A recent study says that 26.5% of all American adults today are family caregivers. A 2012 report by the Alzheimer’s Association states that 15 million of those family caregivers are caring for a person with Alzheimer’s or another dementia. The value of the voluntary, "unpaid" caregiving service provided by caregivers was estimated at $310 billion in 2006 — almost twice as much as was actually spent on home care and nursing services combined. By 2009, about 61.6 million caregivers were providing "unpaid" care at a value that had increased to an estimated $450 billion. It is projected that nearly one in five United States citizens will be 65 years of age or older by the year 2030. By 2050 this older population is expected to double in size.
Family caregiver experience
A 2011 survey of family caregivers in the United States found that almost half (46%) take on tasks that are traditionally considered “nursing” or “medical,” such as injections, wound care, and operating medical equipment and monitors. While the family caregivers’ assumption of such responsibilities is not new, the frequency may have increased over time due to shorter hospital stays, adults living longer with significant ailments, and technological and health care improvements allowing more nursing or medical care to be provided at home. This trend has implications for families, patients, family caregivers’ workplaces, health care organizations, and insurers, including Medicare and Medicaid. A survey by AARP in 2010 states that "29% of the U.S. adult population, or 65.7 million people, are caregivers, including 31% of all households. These caregivers provide an average of 20 hours of care per week."

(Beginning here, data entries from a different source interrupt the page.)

Here is a tiny trained network, its code and every weight. The questions are about switching its units off for an input and a class, where a switched-off unit gives its printed mean instead of its output.

import numpy as np


def w(rows, s, z=0):
    codes = np.array(rows[::2]) - 128.0
    scale = np.full(codes.shape[1], s)
    scale[-1] = z or s
    return codes * scale


def f(y):
    return y / 2 * (1 + np.tanh(0.7978845608 * (y + 0.044715 * y**3)))


def log_softmax(a):
    a = a - a.max(-1, keepdims=True)
    return a - np.log(np.exp(a).sum(-1, keepdims=True))


def net(x, mask):
    res = np.array(x, float).reshape(1, 3) / 4 @ E
    y = f(res @ A[0][:, :-1].T + A[0][:, -1])
    res = res + np.where(mask, y, B[0][:, -1]) @ B[0][:, :-1]
    return log_softmax(res[-1] @ U[:, :-1].T + U[:, -1])


A, B = {}, {}
E = w([
[215,246,66,37,89],'x0',
[147,37,2,141,225],'x1',
[241,15,120,165,56],'x2',
],0.0085)
A[0] = w([
[193,82,57,180,69,82],'n0',
[222,90,161,157,34,221],'n1',
[38,171,100,65,184,71],'n2',
[136,99,10,144,228,72],'n3',
[86,87,14,130,142,111],'n4',
[209,187,102,110,157,50],'n5',
[150,169,85,159,104,1],'n6',
[191,50,97,242,48,118],'n7',
[85,99,203,165,183,130],'n8',
[194,59,146,98,110,72],'n9',
[28,149,98,87,214,37],'n10',
[199,189,61,82,99,90],'n11',
[83,24,196,170,122,134],'n12',
[127,182,230,152,79,184],'n13',
[79,174,105,135,139,35],'n14',
[89,71,171,182,168,29],'n15',
],0.012,0.0061)
B[0] = w([
[173,171,177,117,154,204],'n0',
[110,178,194,82,153,242],'n1',
[199,212,228,165,154,182],'n2',
[79,203,45,58,160,234],'n3',
[51,181,133,92,133,203],'n4',
[161,152,83,200,61,165],'n5',
[133,139,114,252,126,127],'n6',
[140,201,163,112,139,250],'n7',
[114,188,116,176,95,195],'n8',
[158,120,170,151,175,178],'n9',
[162,198,183,189,125,181],'n10',
[120,118,65,179,37,195],'n11',
[136,173,68,142,58,241],'n12',
[55,194,52,103,182,222],'n13',
[180,169,168,156,156,141],'n14',
[213,55,94,160,44,184],'n15',
],0.012,0.014)
U = w([
[240,229,206,173,200,72],'0',
[65,215,75,91,166,179],'1',
[235,163,54,207,30,203],'2',
[102,202,108,99,146,200],'3',
[104,105,143,78,220,2],'4',
[158,77,187,51,156,2],'5',
[165,52,114,104,245,2],'6',
[87,94,159,79,194,2],'7',
],0.012,0.0069)

Each question gives the input, the list of numbers given to net, and the class t.
The units are the neurons (one row each of A and B). Each row of codes is followed by its name. A weight is (code - 128) times the scale printed after its matrix; where a second scale follows, it is the last column's (A, B and U).
mask holds one flag per neuron, in row order. A switched-off neuron (its flag False) gives its mean, the last column of its row in B, instead of its output. The means were averaged over made-up inputs and are rounded, as every weight is.
A unit's drop is (log p(t) with every unit on - log p(t) with that unit switched off) / (log p(t) with every unit on - log p(t) with every unit switched off).
most important unit: the unit with the biggest drop
k most important neurons: the k neurons with the biggest drops, biggest first
drop when u is switched off: that unit's drop, to one decimal
input [1,-8,2], class 1: most important unit -> n13
input [7,-1,-6], class 2: 3 most important neurons -> n11; n5; n1
input [-5,6,7], class 0: 3 most important neurons -> n0; n7; n9
input [7,-2,7], class 0: 3 most important neurons -> n1; n0; n12
input [-8,-5,-7], class 2: 3 most important neurons -> n15; n12; n1
input [6,-8,5], class 1: 2 most important neurons -> n13; n1
input [-1,8,8], class 0: 3 most important neurons -> n0; n9; n7
input [-7,-8,4], class 1: 3 most important neurons -> n13; n1; n11
input [6,-7,1], class 1: 2 most important neurons -> n13; n15
input [-7,8,8], class 0: 4 most important neurons -> n0; n7; n9; n13
input [8,1,-6], class 2: 2 most important neurons -> n11; n5
input [-5,3,-1], class 2: 2 most important neurons -> n15; n13
input [7,-2,8], class 0: 2 most important neurons -> n1; n0
input [-8,-1,5], class 2: most important unit -> n12
input [8,8,8], class 0: drop when n5 is switched off -> 0.2
input [5,1,3], class 2: drop when n11 is switched off -> 0.8
input [-4,-1,-4], class 0: drop when n2 is switched off -> 0.5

1.4 million children ages 8 to 18 provide care for an adult relative; 72% are caring for a parent or grandparent. Fortunately, most are not the sole caregiver. 30% of family caregivers caring for seniors are themselves aged 65 or over; another 15% are between the ages of 45 to 54.
As discussed above, there are benefits to the caregiving experience. New research even reports gains in cognitive function in older women who provide informal (unpaid) care on a continuing basis. This cross-sectional study tested over 900 participants at baseline and again after two years for memory and processing speed, functions which are necessary for many caregiving tasks. The participants were divided into three groups, those who were caregivers over the entire two-year period, those who were caregivers at the start of the study but not at the two-year follow-up, and those who were not caregivers at any time during the research period. At follow-up, those who were caregivers throughout the study had the highest scores for both cognitive functions but also the highest reported levels of stress, while those participants who were not caregivers at any time during the study had the lowest scores for both cognitive functions and the lowest reported levels of stress. These results are consistent with the healthy caregiver hypothesis which states that while those older adults who are more likely to be caregivers are healthier to start with, it is the work of caregiving that helps keep them healthier than older adults who are not caregivers. This model contrasts with the long-held idea that the stress of caregiving results in poorer functioning over time.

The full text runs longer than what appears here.